We’re on a Holland America “shore excursion” — a bus tour, headed for Lunenburg, Canada.
If you know me at all, you’ll know I loathe most Holland America bus tours. The worst of them have certain features in common:
Commentary by clueless guides. More than once, we’ve been yoked to a dull, uninspired guide who, despite being able to recite many facts, had no sense of story.
Rushed, badly-conceived itineraries. One shore excursion death-marched us through the magical cities of Cinqueterra, giving us just three five-minute stops for photos.
Long rides, short stays. Once, we were given just forty-five minutes to explore a place we traveled three hours (round trip) to see.
Hordes of passengers. Nothing ruins the atmosphere of a place like seventy other passengers fighting their way off the bus and hollering at the top of their lungs at sacred sites.
Bad food. Almost universally, any restaurant that can accommodate a crowded tour bus is using that business to keep the doors open.
So, today, heading for Lunenburg, my expectations are low. What a pleasant surprise, then, to find myself on a HAL bus tour with a leisurely itinerary (just ninety minutes of seven and a half hours are “on the road”), a small group (just twenty folks), and a guide like Robert Ripley.
Robert Ripley is the Burl Ives of Halifax, a retired history teacher with flyaway hair, bright eyes, and a voice that washes over the listener like hot buttered rum. He knows all the dates and facts, but, more importantly, he knows that good stories matter most of all.
As we settle in for the trip from Halifax to Lunenburg, Robert amuses us with the sorts of little tales that amuse non-locals. We’re a week too early, for example, to sample a seasonal delicacy at McDonald’s, where the $6.95 McLobster sandwich goes on sale June 1.
We’re right on time for kilt-wearing season, though — and Robert has his on, consisting of the “whole nine yards” of fabric required to create one. (Turns out that’s the origin of that old phrase. Who knew?)

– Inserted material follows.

Below is a small trained network, with its code and all its weights. Each question gives an input and a target symbol and asks what happens when units are switched off, that is, made to give their printed mean instead of their output.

Our brief stop in Mahone Bay (to see the three churches lined up in a row, visit Tim Horton’s, shop for pewter, and stroll the town is pleasant enough — and it’s a nice surprise to see copies of The Tarot of the Elves — a book and deck I created — on sale at Bluestone Magick, a friendly little New Age shop on the main drag.
Lunenburg itself is a treasure, especially when enhanced with Robert’s commentary. It has a reputation as “the most beautiful city in Canada,” and, indeed, when Robert stops any of the locals and asks, “What’s the most beautiful city in Canada?” they reply — without hesitation — “Lunenburg!”
The city is a UNESCO World Heritage Site, with many colorful examples of “carpenter gothic” architecture:
We visit St. John’s Anglican church, where an altar decorated with golden stars depicts the sky in Lunenburg on the night Christ was born:
We also hear about the rare “vinegar Bible” in the church’s collection. (The vinegar Bible, one of four surviving copies of a bad English translation from 1717, is famous for changing St. Luke’s “Parable of the Vineyard” to the “Parable of the Vinegar.”)
We come home feeling as though we’ve received a great value for our money and a renewed appreciation for bus tours. That appreciation lasts about three days — until we take our next bus tour, in fact.
Full of optimism, we’re on a bus tour that promises to show us “The Best of Quebec.” The guide is friendly and competent and personable, but this cannot compensate for the fact we’ve been packed on a huge bus with forty-four other passengers from the Veendam. Complicating things further: this tour apparently appeals to the ship’s most geriatric passengers, most of whom have brought their canes and walkers along.
Please don’t misunderstand me. I respect my elders, and I’m sympathetic to the special needs of older travelers. We love traveling with Joe, Clyde’s father, who is well into his eight decade on the planet, and I would take my Mom anywhere on Earth, if she would go.
That said: when you’re on a bus tour that makes twenty-minute stops at key attractions, sharing the ride with forty-two people who need ten- to fifteen-minutes to get off the bus is a problem. And because we’re seated at the back of the bus, about the time we pop out to see the Best of Quebec, we’re being herded back to our seats.
At one stop — a little waterfall — we actually run down the path to snap a photo:
We make the best of things, enjoying a visit to a “sweet hut” (where a little old man makes us maple taffy by pouring syrup on a snow-covered board) and a self-guided tour through the cathedral of St. Anne du Beaupre:
But, generally, we find ourselves once again facing all the worst aspects of a bus tour: too much time on the road, too little time at key sights, and too much close contact with a tour group that’s twice as big as a group ought to be. When the time comes for a guided walk through Old Quebec, we excuse ourselves and strike out on our own.
We’re happier than ever to have stumbled on Robert’s tour — which is, apparently, the exception to a rule — but more resolved than ever to arrange smaller, more personal outings than HAL can provide.